I'm back again - still trying to figure out how to watch Hulu on my television. I tried connecting my laptop to the tv via vga cord -and nothing happened. The hulu episode played on my laptop - but no signal made it to my television. Not sure what step I might have missed. If anyone has an idea, I'd love to know.

However - I am hoping I have an easier solution. My in-laws are thinking of getting us a PS3 for the Holidays. I know it has Wifi and plays Blu-Rays (and they are primarily getting it for us as a Blu-Ray player -with potential for future game use). I think I can use the PS3 as an HTPC and get hulu episodes to my tv from the PS3? Is that right? 

Thanks.
Lynn.


----------



## balboa dave (Jan 19, 2004)

With the PS3, or an Xbox 360 for that matter, you can get everything on your PC, Hulu, and dozens of other sources of on-line streaming content to your 
TV by using Playon.


----------



## jbernardis (Oct 22, 2003)

Post number 4 above mentions torrents, and that is certainly one option, although quite illegal. If you do want to explore this option, though, you might want to take a look at Vuze. It combines a torrent client with some tivo server functionality. You can download your torrents and transcode and transfer them to your tivo all within the same program. I found it to be a bit cumbersome, but others may have different tastes.


----------



## TivoCentral (Jul 23, 2006)

lynnalexandra said:


> I'm back again - still trying to figure out how to watch Hulu on my television. I tried connecting my laptop to the tv via vga cord -and nothing happened. The hulu episode played on my laptop - but no signal made it to my television. Not sure what step I might have missed. If anyone has an idea, I'd love to know.

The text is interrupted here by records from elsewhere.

A landscape with many valleys, sampled at points; each row gives a point and its height.
From any point a ball rolls to the lowest of the 5 points nearest to it. It stops when none of these is lower. Distance is the straight distance between rows; heights are no part of it.
j_250 height 1.93: [-52  35  14 -23  20  34 -30 -38]
j_407 height 3.81: [ 31   6   1 -58  -5 -17 -21 -49]
j_109 height 3.92: [-94 -12  31  -1 -12   4 -14  11]
j_140 height 6.98: [ 45   0 -42 -12  -6 -44  19  -1]
j_457 height 3.58: [ 75 -37   1  12  14   7   5  39]
j_595 height 1.28: [-28  44  -3   0  -5   3  -8 -24]
j_528 height 2.37: [-51  29   4  21 -14   2   1  -6]
j_489 height 4.31: [ 41  -9  -5 -23 -14 -14   6 -24]
j_683 height 4.30: [ 36 -43  37  24  14  42   3  37]
j_439 height 0.53: [ 22  -1 -23  39  -9 -11  20   9]
j_615 height 6.34: [ 36  12 -31 -42  -2 -44  11 -21]
j_123 height 4.22: [ 70 -46  -8 -22  -1 -16  16   1]
j_871 height 3.12: [ 17  29 -17 -16  -9 -17  -8 -33]
j_215 height 3.69: [ 90 -22 -15   4  28 -26  11  63]
j_126 height 1.83: [ -2  47 -23 -12  -1 -15 -20 -29]
j_886 height 2.96: [  9  19  -3 -22 -15   1 -13 -37]
j_943 height 1.59: [  5 -22   8  42   6  20  20  46]
j_96 height 1.25: [  7   5  13  -6 -16  10  -5 -32]
j_463 height 5.78: [ 52 -17 -22  -4  -6 -28  13   0]
j_273 height 5.43: [ 22  26 -38 -62  15 -55  -3 -34]
j_173 height 3.04: [-79   3  35   0  -8  12 -10 -14]
j_765 height 3.79: [ 85 -35 -12 -20  20 -15  13  43]
j_320 height 3.38: [-48 -58  50  15 -10  17   9  31]
j_559 height 3.44: [-63   4  17  21  -9   9  13  11]
j_850 height 0.73: [-81 -48  30  16 -12  -3 -10  38]
j_951 height 3.75: [-10  -8   6  26 -15  15  15   8]
j_630 height 3.03: [-85  30   9   9   0   6  -4  -4]
j_229 height 0.69: [ 26 -22   8  21  -9  17   8   5]
j_102 height 3.28: [-88  17   2  21  -3  -9  -3   9]
j_365 height 0.88: [-30  51  -9  -8   7  13 -18 -30]
j_569 height 2.77: [-17 -11  -5  48  -3   1  28  41]
j_664 height 1.16: [-55  51  -3  -1  11  14 -23 -20]
j_466 height 1.68: [-23  39   4 -24  11  28 -34 -47]
j_815 height 4.59: [ 28  22 -19 -53   4 -29 -17 -45]
j_294 height 2.52: [ 27  -9 -15  53  14   7  27  56]
j_847 height 1.67: [-84  19  31 -18  14  34 -39 -27]
j_568 height 2.03: [ -2  32   2 -40  -4   6 -29 -48]
j_747 height 3.53: [ 49 -33  19  21   9  23   5  33]
j_714 height 3.93: [ 71 -45  21   4  15  20   0  27]
j_846 height 3.32: [ 63 -24  -9  25  19   1  11  53]
j_408 height 4.26: [-31 -26  37   8 -16  27  10  -6]
j_711 height 3.97: [ 18  32 -26 -15  -6 -26  -1 -20]
j_301 height 4.21: [ 38 -11 -12  14  -9  -7  12   7]
j_640 height 1.58: [-78  34  14 -13  17  28 -32 -23]
j_952 height 1.24: [-26  69 -29 -10  13   4 -30 -28]
j_692 height 3.78: [ 92 -46   7 -18  13  -8   5  28]
j_604 height 3.42: [-44 -35  26  34 -11  19  13  20]
j_530 height 3.84: [-41   5  32  -3 -17  22  -1 -24]
j_618 height 3.36: [ -2 -35  31  21  -7  25   8  15]
j_643 height 1.98: [ 36   0   1 -33 -20  -7  -5 -38]
j_883 height 7.57: [ 56 -25  -7 -66   0 -42  22 -35]
j_59 height 3.74: [-70 -11  -5  44  -4  -6  17  40]
j_775 height 5.64: [ 64 -19 -44  -3  11 -41  24  23]
j_953 height 3.22: [ -4  22  -6  21 -16   0   5 -11]
j_756 height 2.43: [-35 -30   9  45   6   8  16  57]
j_60 height 5.67: [ 31  15 -26   2 -12 -20   9 -11]
j_548 height 1.36: [-76  57 -17  -3  28  31 -29 -17]
j_316 height 4.55: [ 57 -14 -29  18  -8 -15  12  26]

Two balls start at each pair of points below. Name the first point that both come to, or write -.
j_714, j_683 | j_439
j_618, j_457 | j_439
j_951, j_489 | -
j_173, j_408 | -
j_559, j_640 | j_365

For each start below, name the point where the ball stops.
j_775 | j_439
j_747 | j_439
j_215 | j_439
j_568 | j_365
j_692 | j_439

I'm pretty sure you need to "toggle" the "display output" from your laptop. Just hold down the "Function" (or FN) key, usually on the lower left corner of the keyboard. While holding Function, press and release the F4 (at or near the top row of keys on the keyboard). Then you can release the Function key.

Doing this again, and/or repeatedly, will toggle between having the display on your laptop only, then on the "external display" (your TV), then on both, ... then back to your laptop only again... and so forth.



lynnalexandra said:


> However - I am hoping I have an easier solution. My in-laws are thinking of getting us a PS3 for the Holidays. I know it has Wifi and plays Blu-Rays (and they are primarily getting it for us as a Blu-Ray player -with potential for future game use). I think I can use the PS3 as an HTPC and get hulu episodes to my tv from the PS3? Is that right?


This is really a great option. Balboa Dave (above) mentions PlayOn --- just download this software (you have to buy it), and install it on your PC/laptop. Then your PS3 will recognize your PC/laptop as a "media server", and you'll be able to access most of what you can play on your computer... on your PS3, which of course displays to your TV.

Good luck!


----------



## lynnalexandra (Apr 27, 2009)

Thanks for the info on toggling from my laptop to view on the tv or other external monitor.

I didn't realize that to use the PS3 to view hulu and other PC content on my television, that I would need additional software. And PlayOn is the best/easiest to use? Easy is good for me. So my Tivo Desktop software wouldn't send content to my PS3?

We did, in fact, get a PS3 from my in-laws - now I need a few minutes to install it. Anything I should know since I also have a Tivo (and DVD/VCR) hooked up to that same television? (I know - why still keep the DVD/VCR? I gather I can play DVD's on the PS3. We still have a lot of my daughter's videos on VHS. I haven't converted yet - which might be more time-consuming than it's worth just to free up space and have one less box in my set-up. Or maybe there's an easy way to convert - can I somehow plug in the vcr into my computer - and digitize from there?)

Thanks everyone.
I can't wait to be able to watch Hulu shows in my living room.
Lynn.


----------



## steve614 (May 1, 2006)

lynnalexandra said:


> We still have a lot of my daughter's videos on VHS. I haven't converted yet - which might be more time-consuming than it's worth just to free up space and have one less box in my set-up. Or maybe there's an easy way to convert - can I somehow plug in the vcr into my computer - and digitize from there?


It is possible to plug the vcr into the computer, but it's more trouble than its worth, i.e. you would have to have a capture card of some sort and it would have to be done in real time.


----------